Stochastic Wasserstein Autoencoder for Probabilistic Sentence Generation
Hareesh Bahuleyan | Lili Mou | Hao Zhou | Olga Vechtomova
Proceedings of the 2019 Conference of the North American Chapter of the Association for Computational Linguistics: Human Language Technologies, Volume 1 (Long and Short Papers)

The variational autoencoder (VAE) imposes a probabilistic distribution (typically Gaussian) on the latent space and penalizes the Kullback-Leibler (KL) divergence between the posterior and prior. In NLP, VAEs are extremely difficult to train due to the problem of KL collapsing to zero. One has to implement various heuristics such as KL weight annealing and word dropout in a carefully engineered manner to successfully train a VAE for text. In this paper, we propose to use the Wasserstein autoencoder (WAE) for probabilistic sentence generation, where the encoder could be either stochastic or deterministic. We show theoretically and empirically that, in the original WAE, the stochastically encoded Gaussian distribution tends to become a Dirac-delta function, and we propose a variant of WAE that encourages the stochasticity of the encoder. Experimental results show that the latent space learned by WAE exhibits properties of continuity and smoothness as in VAEs, while simultaneously achieving much higher BLEU scores for sentence reconstruction.

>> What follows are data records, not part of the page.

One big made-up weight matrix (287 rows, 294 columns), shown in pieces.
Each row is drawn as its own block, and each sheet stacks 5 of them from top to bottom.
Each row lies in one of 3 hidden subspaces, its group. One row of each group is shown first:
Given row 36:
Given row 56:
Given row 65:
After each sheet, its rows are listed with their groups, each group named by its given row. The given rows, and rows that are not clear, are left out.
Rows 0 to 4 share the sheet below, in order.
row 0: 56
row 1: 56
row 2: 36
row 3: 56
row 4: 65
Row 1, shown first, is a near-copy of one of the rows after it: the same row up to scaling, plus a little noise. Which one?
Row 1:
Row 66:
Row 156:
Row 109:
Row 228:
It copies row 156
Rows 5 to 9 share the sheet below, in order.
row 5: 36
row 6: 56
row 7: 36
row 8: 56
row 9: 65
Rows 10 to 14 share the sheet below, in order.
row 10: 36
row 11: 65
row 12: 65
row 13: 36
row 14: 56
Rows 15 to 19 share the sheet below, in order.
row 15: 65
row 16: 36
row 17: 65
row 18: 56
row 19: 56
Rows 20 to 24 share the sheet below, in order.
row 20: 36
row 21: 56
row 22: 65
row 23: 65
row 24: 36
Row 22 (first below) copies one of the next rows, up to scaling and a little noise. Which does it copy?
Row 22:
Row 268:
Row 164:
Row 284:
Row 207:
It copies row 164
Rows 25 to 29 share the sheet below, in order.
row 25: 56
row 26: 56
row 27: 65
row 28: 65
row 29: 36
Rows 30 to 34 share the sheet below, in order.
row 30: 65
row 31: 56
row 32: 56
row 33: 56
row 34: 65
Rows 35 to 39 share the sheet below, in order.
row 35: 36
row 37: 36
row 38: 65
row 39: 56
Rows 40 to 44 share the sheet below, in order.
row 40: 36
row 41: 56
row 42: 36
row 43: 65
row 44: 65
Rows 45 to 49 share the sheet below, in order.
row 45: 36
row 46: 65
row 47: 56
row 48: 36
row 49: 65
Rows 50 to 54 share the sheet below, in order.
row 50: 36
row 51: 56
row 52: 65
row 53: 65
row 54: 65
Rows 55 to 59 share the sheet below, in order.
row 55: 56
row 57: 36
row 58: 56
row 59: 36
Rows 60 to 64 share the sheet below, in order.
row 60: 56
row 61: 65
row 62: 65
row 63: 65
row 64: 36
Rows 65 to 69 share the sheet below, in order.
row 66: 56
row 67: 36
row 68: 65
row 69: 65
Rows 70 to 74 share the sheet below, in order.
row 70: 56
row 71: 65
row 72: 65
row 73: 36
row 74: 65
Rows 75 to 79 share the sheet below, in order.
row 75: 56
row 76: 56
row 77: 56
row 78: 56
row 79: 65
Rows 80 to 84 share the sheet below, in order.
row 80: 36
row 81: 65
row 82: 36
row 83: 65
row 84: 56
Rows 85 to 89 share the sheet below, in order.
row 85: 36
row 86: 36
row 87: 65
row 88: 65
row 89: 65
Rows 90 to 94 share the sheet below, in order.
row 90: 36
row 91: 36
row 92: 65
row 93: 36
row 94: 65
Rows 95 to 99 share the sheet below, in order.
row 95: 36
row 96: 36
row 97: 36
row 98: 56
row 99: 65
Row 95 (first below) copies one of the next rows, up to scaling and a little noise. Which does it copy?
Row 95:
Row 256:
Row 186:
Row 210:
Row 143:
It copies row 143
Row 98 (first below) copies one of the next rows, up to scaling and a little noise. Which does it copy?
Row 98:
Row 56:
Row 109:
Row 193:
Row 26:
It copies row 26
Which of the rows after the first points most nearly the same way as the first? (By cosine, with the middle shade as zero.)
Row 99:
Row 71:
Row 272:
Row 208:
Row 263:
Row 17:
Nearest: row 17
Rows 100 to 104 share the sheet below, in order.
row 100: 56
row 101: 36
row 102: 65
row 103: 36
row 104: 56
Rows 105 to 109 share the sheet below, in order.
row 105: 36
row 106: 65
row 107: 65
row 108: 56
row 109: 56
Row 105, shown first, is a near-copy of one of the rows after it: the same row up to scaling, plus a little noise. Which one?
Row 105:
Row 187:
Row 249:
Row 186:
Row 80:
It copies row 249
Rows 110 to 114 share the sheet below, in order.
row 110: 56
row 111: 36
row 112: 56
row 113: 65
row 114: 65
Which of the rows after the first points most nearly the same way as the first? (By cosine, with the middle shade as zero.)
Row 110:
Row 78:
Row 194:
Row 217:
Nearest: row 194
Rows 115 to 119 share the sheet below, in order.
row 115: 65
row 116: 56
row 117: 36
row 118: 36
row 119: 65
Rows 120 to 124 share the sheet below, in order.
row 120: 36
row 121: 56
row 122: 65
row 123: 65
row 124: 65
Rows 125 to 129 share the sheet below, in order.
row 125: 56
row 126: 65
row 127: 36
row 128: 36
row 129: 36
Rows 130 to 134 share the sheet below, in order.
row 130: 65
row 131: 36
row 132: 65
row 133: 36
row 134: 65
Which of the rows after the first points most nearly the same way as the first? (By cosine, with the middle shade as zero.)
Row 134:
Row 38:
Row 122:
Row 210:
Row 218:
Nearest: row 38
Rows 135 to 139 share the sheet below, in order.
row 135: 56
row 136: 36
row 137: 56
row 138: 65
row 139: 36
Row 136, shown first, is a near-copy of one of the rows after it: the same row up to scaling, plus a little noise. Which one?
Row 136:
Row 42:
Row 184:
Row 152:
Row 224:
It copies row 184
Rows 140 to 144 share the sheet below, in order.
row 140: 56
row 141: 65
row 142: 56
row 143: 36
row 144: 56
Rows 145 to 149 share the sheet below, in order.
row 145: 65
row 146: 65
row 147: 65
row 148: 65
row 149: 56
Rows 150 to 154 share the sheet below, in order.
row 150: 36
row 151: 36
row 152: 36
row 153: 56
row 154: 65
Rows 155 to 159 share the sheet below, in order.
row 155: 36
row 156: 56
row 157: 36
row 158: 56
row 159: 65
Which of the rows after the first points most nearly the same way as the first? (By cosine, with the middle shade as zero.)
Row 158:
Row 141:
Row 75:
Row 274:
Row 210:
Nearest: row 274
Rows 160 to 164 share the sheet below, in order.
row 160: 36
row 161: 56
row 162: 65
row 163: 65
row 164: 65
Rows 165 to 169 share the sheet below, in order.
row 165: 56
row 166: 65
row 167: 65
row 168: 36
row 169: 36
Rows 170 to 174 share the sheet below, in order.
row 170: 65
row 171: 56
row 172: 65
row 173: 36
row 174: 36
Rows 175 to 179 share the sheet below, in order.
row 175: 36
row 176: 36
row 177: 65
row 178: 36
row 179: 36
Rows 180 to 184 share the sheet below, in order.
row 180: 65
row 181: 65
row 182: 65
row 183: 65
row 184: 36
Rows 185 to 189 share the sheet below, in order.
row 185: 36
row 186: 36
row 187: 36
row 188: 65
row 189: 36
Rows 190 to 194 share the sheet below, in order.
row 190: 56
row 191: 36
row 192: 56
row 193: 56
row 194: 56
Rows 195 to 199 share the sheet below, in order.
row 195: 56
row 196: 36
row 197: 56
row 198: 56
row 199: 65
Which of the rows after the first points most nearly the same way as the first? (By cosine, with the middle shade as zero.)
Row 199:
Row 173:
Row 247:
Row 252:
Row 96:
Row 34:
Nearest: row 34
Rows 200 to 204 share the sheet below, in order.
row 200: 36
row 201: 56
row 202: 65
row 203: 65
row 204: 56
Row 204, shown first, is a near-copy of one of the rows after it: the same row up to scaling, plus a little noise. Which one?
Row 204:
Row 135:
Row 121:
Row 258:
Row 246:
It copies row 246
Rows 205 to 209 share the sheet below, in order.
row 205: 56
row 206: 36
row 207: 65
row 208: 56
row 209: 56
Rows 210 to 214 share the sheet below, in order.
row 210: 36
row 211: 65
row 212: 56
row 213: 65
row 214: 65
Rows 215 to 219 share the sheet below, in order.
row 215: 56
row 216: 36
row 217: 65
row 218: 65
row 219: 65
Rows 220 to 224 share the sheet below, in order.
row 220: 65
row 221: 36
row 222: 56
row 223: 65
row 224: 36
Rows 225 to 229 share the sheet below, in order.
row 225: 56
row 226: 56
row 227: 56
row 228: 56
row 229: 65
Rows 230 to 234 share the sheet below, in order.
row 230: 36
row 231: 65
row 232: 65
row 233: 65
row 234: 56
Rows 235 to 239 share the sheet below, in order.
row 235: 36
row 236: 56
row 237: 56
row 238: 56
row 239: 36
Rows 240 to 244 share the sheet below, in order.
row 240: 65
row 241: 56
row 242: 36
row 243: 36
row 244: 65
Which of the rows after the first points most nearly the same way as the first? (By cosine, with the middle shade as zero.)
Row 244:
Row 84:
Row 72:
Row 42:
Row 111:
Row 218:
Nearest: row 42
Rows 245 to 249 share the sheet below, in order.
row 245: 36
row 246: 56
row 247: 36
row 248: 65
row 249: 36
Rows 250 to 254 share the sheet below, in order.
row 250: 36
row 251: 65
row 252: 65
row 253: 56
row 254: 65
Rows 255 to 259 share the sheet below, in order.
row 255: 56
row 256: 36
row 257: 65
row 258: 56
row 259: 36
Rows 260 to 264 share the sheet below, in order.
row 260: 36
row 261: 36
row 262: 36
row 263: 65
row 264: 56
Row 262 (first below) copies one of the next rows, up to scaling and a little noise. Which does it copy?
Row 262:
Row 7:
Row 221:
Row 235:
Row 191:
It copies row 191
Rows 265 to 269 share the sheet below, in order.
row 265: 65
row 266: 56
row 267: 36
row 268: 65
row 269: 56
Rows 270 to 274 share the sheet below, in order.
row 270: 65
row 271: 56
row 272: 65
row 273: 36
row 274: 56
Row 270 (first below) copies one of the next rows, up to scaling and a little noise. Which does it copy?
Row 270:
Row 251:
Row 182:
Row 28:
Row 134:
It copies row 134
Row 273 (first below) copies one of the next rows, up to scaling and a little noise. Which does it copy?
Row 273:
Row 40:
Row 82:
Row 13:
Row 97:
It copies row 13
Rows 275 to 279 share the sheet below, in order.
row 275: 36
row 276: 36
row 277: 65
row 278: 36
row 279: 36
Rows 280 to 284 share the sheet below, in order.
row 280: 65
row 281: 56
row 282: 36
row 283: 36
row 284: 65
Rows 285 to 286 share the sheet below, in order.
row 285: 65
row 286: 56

Variational Attention for Sequence-to-Sequence Models
Hareesh Bahuleyan | Lili Mou | Olga Vechtomova | Pascal Poupart
Proceedings of the 27th International Conference on Computational Linguistics

The variational encoder-decoder (VED) encodes source information as a set of random variables using a neural network, which in turn is decoded into target data using another neural network. In natural language processing, sequence-to-sequence (Seq2Seq) models typically serve as encoder-decoder networks. When combined with a traditional (deterministic) attention mechanism, the variational latent space may be bypassed by the attention model, and thus becomes ineffective. In this paper, we propose a variational attention mechanism for VED, where the attention vector is also modeled as Gaussian distributed random variables. Results on two experiments show that, without loss of quality, our proposed method alleviates the bypassing phenomenon as it increases the diversity of generated sentences.


UWaterloo at SemEval-2017 Task 8: Detecting Stance towards Rumours with Topic Independent Features
Hareesh Bahuleyan | Olga Vechtomova
Proceedings of the 11th International Workshop on Semantic Evaluation (SemEval-2017)

This paper describes our system for subtask-A: SDQC for RumourEval, task-8 of SemEval 2017. Identifying rumours, especially for breaking news events as they unfold, is a challenging task due to the absence of sufficient information about the exact rumour stories circulating on social media. Determining the stance of Twitter users towards rumourous messages could provide an indirect way of identifying potential rumours. The proposed approach makes use of topic independent features from two categories, namely cue features and message specific features to fit a gradient boosting classifier. With an accuracy of 0.78, our system achieved the second best performance on subtask-A of RumourEval.